Ziel ist die Partnerschule „Yuan-Hua-Cun“ (Blumengartenschule) in Peking, eine der Pekinger Pädagogischen Universität angeschlossene Muster-Mittelschule mit dem für Deutsche schier unaussprechlichen amtlichen Namen „Shoudu Shifan Daxue di er fushu Zhongxue“. Mehr als ein Jahr haben die Schüler Vokabeln gelernt und Redewendungen geübt. Jetzt wird es ernst. Die Koffer werden gepackt, letzte Reisevorbereitungen getroffen.

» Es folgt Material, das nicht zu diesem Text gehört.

Below are the code and all the weights of a small trained network. Each question names an input and a target symbol and asks about switching units off, where a switched-off unit gives its printed mean instead of its output.

import numpy as np


def w(rows, s, z=0):
    codes = np.array(rows[::2]) - 128.0
    scale = np.full(codes.shape[1], s)
    scale[-1] = z or s
    return codes * scale


def norm(h):
    return h / np.sqrt((h * h).mean(-1, keepdims=True) + 1e-5)


def f(y):
    return y / 2 * (1 + np.tanh(0.7978845608 * (y + 0.044715 * y**3)))


def softmax(a):
    e = np.exp(a - a.max(-1, keepdims=True))
    return e / e.sum(-1, keepdims=True)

Zwölf Tage soll der Aufenthalt, der für Anfang Mai geplant ist, dauern – Zeit genug, eine Stadt ein wenig genauer kennen zu lernen. Neben der Besichtigung der touristischen Attraktionen des alten China, dem Kaiserpalast, den Ming-Gräbern vor der Stadt, dem Himmelstempel und dem Sommerpalast, wird auch das neue China, insbesondere die modernen Bauwerke der Olympischen Spiele, ein wichtiger Programmpunkt der Reise sein. Unabhängig davon werden Fragen der Stadtentwicklung und Modernisierung der Megastadt Peking im Mittelpunkt stehen. Auch der für Austauschfahrten charakteristische Besuch des Unterrichts der Partnerschule gehört dazu. (nnp)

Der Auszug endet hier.